September 16, 2020 at 4:37 pm
Hi Mr. John. Great effort as always.
I have following confusion which i am trying to clarify:
1) In example 1 – While consolidating, we did not added up share capital of subsidiary company (10,000) to the parent company. Parent company’s share capital stood at (25,000) before and after the consolidation. Does it mean that the (10,000) share capital of “S” was already included in the share capital of “P”? If this is the reason then i got the logic else please explain otherwise. And if it was already included in 25,000 share capital of P, then why we were showing investment of 10,000 separately in un-consolidated account of P?
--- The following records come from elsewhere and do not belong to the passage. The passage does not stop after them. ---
Below are the code and all the weights of a small trained network. Each question names an input and a target symbol and asks about switching units off, where a switched-off unit gives its printed mean instead of its output.

import numpy as np


def w(rows, s, z=0):
    codes = np.array(rows[::2]) - 128.0
    scale = np.full(codes.shape[1], s)
    scale[-1] = z or s
    return codes * scale


def norm(h):
    return h / np.sqrt((h * h).mean(-1, keepdims=True) + 1e-5)


def f(y):
    return y / 2 * (1 + np.tanh(0.7978845608 * (y + 0.044715 * y**3)))


def softmax(a):
    e = np.exp(a - a.max(-1, keepdims=True))
    return e / e.sum(-1, keepdims=True)


def log_softmax(a):
    a = a - a.max(-1, keepdims=True)
    return a - np.log(np.exp(a).sum(-1, keepdims=True))


def net(x, mask):
    ids = ['ΓΠΩεζημτψ'.index(c) for c in x.split()]
    T = len(ids)
    res = E[ids] + P[:T]
    u = 0
    for l in range(3):
        r = norm(res)
        for j in range(2):
            rows = slice(2 * j, 2 * j + 2)
            q, k, v = (r @ M[l][rows].T for M in (Q, K, V))
            z = softmax(np.where(np.tri(T) > 0, q @ k.T / 2**0.5, -1e9)) @ v
            o = O[l][rows]
            res = res + np.where(mask[u + j], z, o[:, -1]) @ o[:, :-1]
        u += 2
        y = f(norm(res) @ A[l][:, :-1].T + A[l][:, -1])
        res = res + np.where(mask[u : u + 4], y, B[l][:, -1]) @ B[l][:, :-1]
        u += 4
    return log_softmax(norm(res)[-1] @ U[:, :-1].T + U[:, -1])


Q, K, V, O, A, B = {}, {}, {}, {}, {}, {}
E = w([
[142,128,65,114],'Γ',
[84,162,130,102],'Π',
[56,189,136,249],'Ω',
[131,208,51,235],'ε',
[149,76,131,198],'ζ',
[100,105,155,177],'η',
[137,100,107,120],'μ',
[98,250,26,203],'τ',
[86,184,167,110],'ψ',
],0.017)
P = w([
[196,254,134,166],'0',
[58,78,110,193],'1',
[58,57,134,203],'2',
[61,85,167,192],'3',
[63,126,140,70],'4',
[79,101,111,88],'5',
[55,132,171,69],'6',
[125,91,114,99],'7',
],0.007)
Q[0] = w([
[195,156,124,105],'L0H0',
[254,149,63,188],'L0H0',
[184,60,187,102],'L0H1',
[106,191,80,143],'L0H1',
],0.0077)
K[0] = w([
[3,249,115,108],'L0H0',
[135,98,106,61],'L0H0',
[27,129,106,178],'L0H1',
[107,168,150,249],'L0H1',
],0.006)
V[0] = w([
[2,147,94,171],'L0H0',
[91,153,29,207],'L0H0',
[99,107,163,215],'L0H1',
[131,187,110,156],'L0H1',
],0.0067)
O[0] = w([
[161,29,57,144,197],'L0H0',
[155,85,165,220,254],'L0H0',
[156,183,177,233,213],'L0H1',
[3,29,185,109,167],'L0H1',
],0.0075,0.0061)
A[0] = w([
[120,187,150,5,2],'L0N0',
[100,138,167,144,35],'L0N1',
[117,72,67,111,120],'L0N2',
[148,76,93,99,211],'L0N3',
],0.011,0.0014)
B[0] = w([
[212,183,38,134,129],'L0N0',
[159,21,159,109,185],'L0N1',
[156,199,173,47,253],'L0N2',
[1,26,134,196,199],'L0N3',
],0.0069,0.002)
Q[1] = w([
[179,101,27,72],'L1H0',
[110,254,81,87],'L1H0',
[145,178,101,37],'L1H1',
[19,174,87,142],'L1H1',
],0.0072)
K[1] = w([
[148,160,190,37],'L1H0',
[55,1,142,90],'L1H0',
[53,87,111,203],'L1H1',
[210,56,224,88],'L1H1',
],0.0074)
V[1] = w([
[167,141,160,74],'L1H0',
[3,156,146,172],'L1H0',
[161,134,212,176],'L1H1',
[49,101,163,27],'L1H1',
],0.0073)
O[1] = w([
[224,90,255,197,25],'L1H0',
[73,129,161,92,224],'L1H0',
[195,65,142,104,198],'L1H1',
[105,224,108,119,2],'L1H1',
],0.0087,0.0055)
A[1] = w([
[90,159,144,254,215],'L1N0',
[113,61,97,181,172],'L1N1',
[107,137,170,217,7],'L1N2',
[87,100,92,122,199],'L1N3',
],0.0093,0.0012)
B[1] = w([
[133,245,30,202,234],'L1N0',
[26,156,180,45,254],'L1N1',
[103,148,137,27,179],'L1N2',
[221,254,130,92,180],'L1N3',
],0.0086,0.0082)
Q[2] = w([
[93,143,157,204],'L2H0',
[67,53,157,162],'L2H0',
[70,79,99,192],'L2H1',
[220,63,178,4],'L2H1',
],0.011)
K[2] = w([
[246,150,96,165],'L2H0',
[193,90,176,125],'L2H0',
[218,195,199,232],'L2H1',
[30,78,171,84],'L2H1',
],0.011)
V[2] = w([
[204,97,70,106],'L2H0',
[77,46,1,109],'L2H0',
[221,192,76,152],'L2H1',
[63,147,158,152],'L2H1',
],0.01)
O[2] = w([
[217,170,223,238,1],'L2H0',
[71,121,255,203,145],'L2H0',
[178,161,254,53,174],'L2H1',
[99,119,109,143,226],'L2H1',
],0.0089,0.0043)
A[2] = w([
[165,217,255,113,2],'L2N0',
[45,33,133,151,159],'L2N1',
[12,168,53,65,103],'L2N2',
[66,90,89,54,117],'L2N3',
],0.0076,0.0047)
B[2] = w([
[253,252,190,250,121],'L2N0',
[211,125,102,129,218],'L2N1',
[220,121,120,241,254],'L2N2',
[211,84,79,208,193],'L2N3',
],0.0059,0.0088)
U = w([
[30,239,75,160,79],'Γ',
[115,222,174,171,243],'Π',
[88,130,148,137,54],'Ω',
[63,93,199,114,251],'ε',
[252,46,108,175,152],'ζ',
[104,105,113,129,4],'η',
[196,161,213,170,137],'μ',
[54,109,178,87,70],'τ',
[183,157,73,8,167],'ψ',
],0.011,0.0016)

Each question gives the input, a string of symbols that net reads in full, and the target symbol t.
The units are the heads (2 rows each of Q, K, V and O) and the neurons (one row each of A and B). Each row of codes is followed by its name. A weight is (code - 128) times the scale printed after its matrix; where a second scale follows, it is the last column's (O, A, B and U).
mask holds one flag per unit, layer by layer, with each layer's heads first. A switched-off unit (its flag False) gives its mean, the last column of its rows in O or B, instead of its output. The means were averaged over made-up inputs and are rounded, as every weight is.
A unit's drop is (log p(t) with every unit on - log p(t) with that unit switched off) / (log p(t) with every unit on - log p(t) with every unit switched off).
The circuit of an input: a set's keep is (log p(t) with only the set's units on - log p(t) with every unit switched off) / (log p(t) with every unit on - log p(t) with every unit switched off). Starting from the 12 units with the biggest drops (on a tie, the unit counted first), units are removed one at a time, each time the one whose removal leaves the highest keep (on an exact tie, the one counted first), for as long as the keep stays at least 0.8.
units of the circuit, in order: the units of the circuit, biggest drop first
most important unit: the unit with the biggest drop
k most important neurons: the k neurons with the biggest drops, biggest first
top k neurons in layer l: the k neurons of layer l with the biggest drops, biggest first
heads that matter: for each layer, one digit per head in row order, 1 if its drop is at least 0.15 and else 0, layers parted by /
input ε ζ η η μ ζ, target ε: heads that matter => 00 / 00 / 11
input ε ψ ζ Γ, target ε: units of the circuit, in order => [L2H0, L2H1]
input Γ Γ μ, target Γ: heads that matter => 01 / 01 / 00
input ε Ω ψ Γ, target ε: units of the circuit, in order => [L2H0, L1N0]
input ζ μ ε ζ ζ ε ζ Π, target ζ: most important unit => L2H1
input Π ζ Γ, target Π: heads that matter => 11 / 11 / 01
input ζ ζ Γ ζ η ζ μ, target ζ: 2 most important neurons => [L2N1, L2N3]
input ψ ζ ζ ζ, target ψ: 3 most important neurons => [L1N1, L0N0, L0N3]
input ψ Π Γ Π, target ψ: units of the circuit, in order => [L2H0, L1N1, L2H1]
input Π ζ ε μ, target Π: heads that matter => 11 / 11 / 01
input ζ Γ μ, target ζ: heads that matter => 10 / 11 / 00
input ε ζ μ, target ε: heads that matter => 00 / 00 / 10
input Γ ζ ζ ζ Ω μ Γ ζ, target Γ: 2 most important neurons => [L0N2, L0N3]
input ζ ε ζ η, target ζ: heads that matter => 10 / 01 / 10
input ε ζ Ω ζ ζ Γ Γ ζ, target ε: heads that matter => 00 / 00 / 10
input ζ ε ε Π, target ζ: 3 most important neurons => [L1N3, L0N3, L2N3]
input ζ Γ ζ Γ, target ζ: most important unit => L1H1
input μ Γ Γ ζ, target μ: heads that matter => 11 / 00 / 01
input Π Ω ε Π, target Π: 3 most important neurons => [L0N0, L1N1, L0N3]
input ψ ζ ψ Γ ζ μ ζ, target ψ: top neuron in layer 0 => [L0N3]
input ζ ζ η μ ψ, target ζ: heads that matter => 00 / 00 / 00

2) In example 2 – We have eliminated the previously carrying retained earning of “S” (8,000) while consolidating the retained earnings of both the companies. It may be possible that “S” may have declared the dividends of all 8,000 after it was acquired by “P”. Or if not, then may be it can declare in coming next months. My question is, how long this 8,000 will keep on eliminated for how many years? Can there be any event in future which let that 8,000 not to continue further?
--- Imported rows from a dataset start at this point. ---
Below is a small trained network, with its code and all its weights. Each question gives an input and a target symbol and asks what happens when units are switched off, that is, made to give their printed mean instead of their output.

import numpy as np


def w(rows, s, z=0):
    codes = np.array(rows[::2]) - 128.0
    scale = np.full(codes.shape[1], s)
    scale[-1] = z or s
    return codes * scale


def f(y):
    return y / 2 * (1 + np.tanh(0.7978845608 * (y + 0.044715 * y**3)))


def softmax(a):
    e = np.exp(a - a.max(-1, keepdims=True))
    return e / e.sum(-1, keepdims=True)


def log_softmax(a):
    a = a - a.max(-1, keepdims=True)
    return a - np.log(np.exp(a).sum(-1, keepdims=True))


def net(x, mask):
    ids = ['Γαεζπφ'.index(c) for c in x.split()]
    T = len(ids)
    res = E[ids] + P[:T]
    u = 0
    for l in range(2):
        q, k, v = (res @ M[l].T for M in (Q, K, V))
        z = softmax(np.where(np.tri(T) > 0, q @ k.T / 3**0.5, -1e9)) @ v
        res = res + np.where(mask[u], z, O[l][:, -1]) @ O[l][:, :-1]
        u += 1
        y = f(res @ A[l][:, :-1].T + A[l][:, -1])
        res = res + np.where(mask[u : u + 8], y, B[l][:, -1]) @ B[l][:, :-1]
        u += 8
    return log_softmax(res[-1] @ U[:, :-1].T + U[:, -1])


Q, K, V, O, A, B = {}, {}, {}, {}, {}, {}
E = w([
[157,125,164,254],'Γ',
[161,144,151,187],'α',
[115,177,146,198],'ε',
[48,19,132,188],'ζ',
[201,72,112,155],'π',
[74,193,66,88],'φ',
],0.0084)
P = w([
[118,141,189,121],'0',
[93,126,166,148],'1',
[96,123,147,144],'2',
[102,122,133,148],'3',
[109,119,112,144],'4',
[114,118,95,147],'5',
[120,117,81,149],'6',
[122,113,63,153],'7',
[127,113,47,154],'8',
[132,112,28,156],'9',
[140,118,17,159],'10',
[147,119,2,161],'11',
],0.0086)
Q[0] = w([
[199,170,145,11],'0.h1',
[97,152,140,2],'0.h1',
[124,46,91,104],'0.h1',
],0.028)
K[0] = w([
[71,137,250,125],'0.h1',
[158,149,245,111],'0.h1',
[120,194,143,209],'0.h1',
],0.026)
V[0] = w([
[132,245,73,159],'0.h1',
[197,107,159,63],'0.h1',
[33,121,95,128],'0.h1',
],0.013)
O[0] = w([
[95,76,255,59,87],'0.h1',
[195,88,90,77,3],'0.h1',
[56,90,172,166,204],'0.h1',
],0.011,0.0049)
A[0] = w([
[166,229,81,164,14],'0.n1',
[81,38,55,75,65],'0.n2',
[87,235,190,115,3],'0.n3',
[100,242,130,84,118],'0.n4',
[219,200,204,166,20],'0.n5',
[230,166,163,2,87],'0.n6',
[178,184,207,101,78],'0.n7',
[139,136,108,97,146],'0.n8',
],0.0098,0.0048)
B[0] = w([
[113,39,185,62,254],'0.n1',
[202,168,177,125,169],'0.n2',
[152,49,114,48,102],'0.n3',
[21,242,121,99,90],'0.n4',
[214,134,193,225,91],'0.n5',
[138,178,25,4,98],'0.n6',
[188,190,171,117,54],'0.n7',
[94,105,118,154,37],'0.n8',
],0.011,0.00094)
Q[1] = w([
[200,179,179,104],'1.h1',
[150,163,161,34],'1.h1',
[219,143,158,6],'1.h1',
],0.021)
K[1] = w([
[72,21,88,149],'1.h1',
[58,77,147,192],'1.h1',
[67,4,61,187],'1.h1',
],0.021)
V[1] = w([
[206,227,180,150],'1.h1',
[127,61,242,29],'1.h1',
[62,49,199,255],'1.h1',
],0.0053)
O[1] = w([
[254,165,111,137,252],'1.h1',
[155,166,178,62,58],'1.h1',
[155,213,158,226,171],'1.h1',
],0.0072,0.0037)
A[1] = w([
[105,125,8,119,125],'1.n1',
[68,75,69,85,62],'1.n2',
[91,201,215,172,60],'1.n3',
[178,25,173,196,70],'1.n4',
[185,113,197,124,170],'1.n5',
[163,127,61,134,151],'1.n6',
[142,222,45,130,4],'1.n7',
[143,155,115,91,253],'1.n8',
],0.012,0.0072)
B[1] = w([
[123,168,248,95,212],'1.n1',
[122,162,43,128,188],'1.n2',
[91,126,14,138,251],'1.n3',
[168,249,170,66,253],'1.n4',
[142,68,71,103,169],'1.n5',
[130,145,177,163,188],'1.n6',
[157,200,93,50,144],'1.n7',
[166,32,126,105,161],'1.n8',
],0.018,0.007)
U = w([
[199,246,111,194,2],'Γ',
[190,142,129,215,196],'α',
[124,118,131,193,156],'ε',
[82,239,184,253,152],'ζ',
[207,165,227,174,229],'π',
[99,213,151,62,55],'φ',
],0.0051,0.004)

Each question gives the input, a string of symbols that net reads in full, and the target symbol t.
The units are the heads (3 rows each of Q, K, V and O) and the neurons (one row each of A and B). Each row of codes is followed by its name. A weight is (code - 128) times the scale printed after its matrix; where a second scale follows, it is the last column's (O, A, B and U).
mask holds one flag per unit, layer by layer, with each layer's heads first. A switched-off unit (its flag False) gives its mean, the last column of its rows in O or B, instead of its output. The means were averaged over made-up inputs and are rounded, as every weight is.
A unit's drop is (log p(t) with every unit on - log p(t) with that unit switched off) / (log p(t) with every unit on - log p(t) with every unit switched off).
The circuit of an input: a set's keep is (log p(t) with only the set's units on - log p(t) with every unit switched off) / (log p(t) with every unit on - log p(t) with every unit switched off). Starting from the 12 units with the biggest drops (on a tie, the unit counted first), units are removed one at a time, each time the one whose removal leaves the highest keep (on an exact tie, the one counted first), for as long as the keep stays at least 0.8.
circuit, biggest first: the units of the circuit, biggest drop first
unit that matters most: the unit with the biggest drop
top k neurons: the k neurons with the biggest drops, biggest first
k most important neurons of layer l: the k neurons of layer l with the biggest drops, biggest first
input π ε α φ, target φ: circuit, biggest first -> (0.h1 0.n4 1.n7)
input φ α φ, target ε: circuit, biggest first -> (0.h1 1.n4 1.n1)
input ζ α π ζ, target π: top 2 neurons -> (1.n3 1.n1)
input φ Γ π Γ α α, target ε: unit that matters most -> 1.h1
input ζ α Γ ζ ε Γ Γ π, target π: top 2 neurons -> (1.n3 1.n2)
input ζ α ε π α φ α, target φ: circuit, biggest first -> (0.h1 1.n4 0.n3)
input π Γ φ, target φ: circuit, biggest first -> (0.n4 0.h1 1.n7)
input ζ ζ ζ ζ ζ α α ε ζ π α, target π: circuit, biggest first -> (1.n3 1.n2)
input ζ Γ Γ α ζ Γ ζ ζ ζ ζ, target ζ: circuit, biggest first -> (0.h1 1.n8 1.h1)
input π Γ ε Γ ζ ζ Γ ζ α ε, target φ: top 3 neurons -> (0.n6 1.n2 1.n1)
input ζ ε α Γ ζ φ Γ Γ, target φ: circuit, biggest first -> (0.h1 1.n4)
input α π Γ α φ ζ φ ζ ε φ, target π: circuit, biggest first -> (1.n3 1.n8 1.n2)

February 2, 2020 at 1:43 pm
39000+7000=46000, not 45000
February 2, 2020 at 1:47 pm
ohhh sorry, I copied the exercise wrong 🙂 thats why it didnt matched with me at the very end
August 30, 2019 at 6:16 pm
1.What adjustments do we make for Share premium? Shall I consider only for the parent company or both?
2. Are equity shares equal to share capital?
April 27, 2019 at 9:14 am
sir i am still unclear about why we are not showing the investment amount and share capital of subsidiary in the consolidated sofp, because the justification you provided that we are bringing the net assets of subsidiary is confusing, because then why are we bringing the retained earnings of subsidiary??
April 27, 2019 at 9:40 pm
You will know from the very earliest FA lectures that net assets are equal to share capital plus reserves.
April 28, 2019 at 8:46 am
i would like to thank you for your teaching, may God bless you
December 13, 2018 at 1:48 pm
Sir, you say that we ignore the share capital of the subsidiary company in the Consoliated SoFP; my understanding is that the “share capital” of the subsidiary company is represented by its assets and liabilities in the Consolidated SoFP, is this correct?
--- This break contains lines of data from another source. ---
Here is a tiny trained network, its code and every weight. The questions are about switching its units off for an input and a class, where a switched-off unit gives its printed mean instead of its output.

import numpy as np


def w(rows, s, z=0):
    codes = np.array(rows[::2]) - 128.0
    scale = np.full(codes.shape[1], s)
    scale[-1] = z or s
    return codes * scale


def f(y):
    return np.maximum(y, 0)


def log_softmax(a):
    a = a - a.max(-1, keepdims=True)
    return a - np.log(np.exp(a).sum(-1, keepdims=True))


def net(x, mask):
    res = np.array(x, float).reshape(1, 4) / 4 @ E
    y = f(res @ A[0][:, :-1].T + A[0][:, -1])
    res = res + np.where(mask, y, B[0][:, -1]) @ B[0][:, :-1]
    return log_softmax(res[-1] @ U[:, :-1].T + U[:, -1])


A, B = {}, {}
E = w([
[74,208,15],'x0',
[2,111,171],'x1',
[128,127,126],'x2',
[114,8,38],'x3',
],0.0054)
A[0] = w([
[111,92,102,52],'neuron 1',
[199,127,124,158],'neuron 2',
[141,244,205,2],'neuron 3',
[155,132,115,218],'neuron 4',
[118,207,53,144],'neuron 5',
[185,92,215,95],'neuron 6',
[89,137,151,92],'neuron 7',
[43,135,186,152],'neuron 8',
[227,181,132,168],'neuron 9',
[164,53,165,118],'neuron 10',
[178,119,88,97],'neuron 11',
[163,123,99,157],'neuron 12',
[138,174,171,76],'neuron 13',
[127,7,52,7],'neuron 14',
[97,122,138,251],'neuron 15',
[147,134,113,98],'neuron 16',
[135,135,129,250],'neuron 17',
[50,148,131,173],'neuron 18',
[178,159,84,164],'neuron 19',
[90,179,33,110],'neuron 20',
],0.011,0.0027)
B[0] = w([
[86,160,118,157],'neuron 1',
[73,96,110,210],'neuron 2',
[54,243,89,237],'neuron 3',
[130,101,107,193],'neuron 4',
[130,139,241,247],'neuron 5',
[120,146,247,232],'neuron 6',
[74,105,130,161],'neuron 7',
[17,72,131,229],'neuron 8',
[49,63,108,254],'neuron 9',
[121,150,226,207],'neuron 10',
[43,113,139,183],'neuron 11',
[92,106,116,182],'neuron 12',
[112,179,105,180],'neuron 13',
[41,249,95,237],'neuron 14',
[162,83,96,205],'neuron 15',
[91,121,137,144],'neuron 16',
[181,110,93,202],'neuron 17',
[68,79,137,221],'neuron 18',
[70,87,122,211],'neuron 19',
[124,143,252,250],'neuron 20',
],0.023,0.0045)
U = w([
[91,250,80,107],'0',
[110,86,139,254],'1',
[149,114,233,78],'2',
[70,3,102,45],'3',
[170,54,107,188],'4',
[236,119,74,93],'5',
[250,91,64,97],'6',
],0.0059,0.0074)

Each question gives the input, the list of numbers given to net, and the class t.
The units are the neurons (one row each of A and B). Each row of codes is followed by its name. A weight is (code - 128) times the scale printed after its matrix; where a second scale follows, it is the last column's (A, B and U).
mask holds one flag per neuron, in row order. A switched-off neuron (its flag False) gives its mean, the last column of its row in B, instead of its output. The means were averaged over made-up inputs and are rounded, as every weight is.
A unit's drop is (log p(t) with every unit on - log p(t) with that unit switched off) / (log p(t) with every unit on - log p(t) with every unit switched off).
The circuit of an input: a set's keep is (log p(t) with only the set's units on - log p(t) with every unit switched off) / (log p(t) with every unit on - log p(t) with every unit switched off). Starting from the 12 units with the biggest drops (on a tie, the unit counted first), units are removed one at a time, each time the one whose removal leaves the highest keep (on an exact tie, the one counted first), for as long as the keep stays at least 0.8.
circuit, biggest first: the units of the circuit, biggest drop first
unit that matters most: the unit with the biggest drop
k most important neurons: the k neurons with the biggest drops, biggest first
drop of u: that unit's drop, to one decimal
input [6,-2,2,-4], class 2: circuit, biggest first : [neuron 5]
input [-6,8,1,-8], class 0: 3 most important neurons : [neuron 3; neuron 13; neuron 9]
input [-3,-8,-6,1], class 3: circuit, biggest first : [neuron 9; neuron 2]
input [3,-7,-5,4], class 3: 2 most important neurons : [neuron 19; neuron 3]
input [1,-7,0,-5], class 3: 3 most important neurons : [neuron 9; neuron 14; neuron 19]
input [4,6,5,-4], class 3: 3 most important neurons : [neuron 8; neuron 18; neuron 14]
input [5,-8,4,0], class 3: circuit, biggest first : [neuron 9; neuron 19]
input [-6,1,5,1], class 2: circuit, biggest first : [neuron 6; neuron 10]
input [8,2,7,-5], class 2: 3 most important neurons : [neuron 5; neuron 20; neuron 14]
input [5,7,-3,-2], class 3: 2 most important neurons : [neuron 8; neuron 18]
input [6,-1,4,1], class 2: 2 most important neurons : [neuron 20; neuron 5]
input [6,0,-3,2], class 2: 2 most important neurons : [neuron 20; neuron 5]
input [6,-4,4,0], class 2: 3 most important neurons : [neuron 5; neuron 20; neuron 8]
input [-3,-8,-6,0], class 3: unit that matters most : neuron 9
input [1,1,-2,8], class 0: drop of neuron 14 : 0.6
input [-7,2,6,-8], class 0: drop of neuron 5 : 0.1
input [3,3,7,8], class 0: drop of neuron 14 : 0.8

December 13, 2018 at 4:16 pm
What you write is true. But what I say in the lecture is that we do not show the share capital of the subsidiary in the consolidated accounts precisely because we are replacing it with the net assets.
November 9, 2018 at 8:38 am
About the consolidated accounts, we do a fair value adjustment when the fair value is higher than the carrying value, what about when the fair value is lower than the carrying amount? do we do an adjustment (negative one) as well?
September 29, 2018 at 12:07 pm
Thank You so much for the Fantastic teachings. I appreciate it.
I have a quick question. I work in a subsidiary company that is involved in selling contents to the Parent at a Mark-up of 5% and VAT of 5% and the Parents company Pay for this service. First question is, while computing the Net VAT to be remitted to the tax authority, is it proper to deduct the VAT that happened as inter-company sales or just concentrate on the VAT output tax charged to other companies
Second During consolidation, how do we treat the VAT element in the PUP and Profit made from sales.
Is it even right to charge VAT in the first place for inter-company transactions.
September 30, 2018 at 9:53 am
Please do not ask this sort of question as a comment on a lecture.
The VAT treatment is not examinable in Paper FA – you need to ask in the Paper TX Ask the Tutor Forum.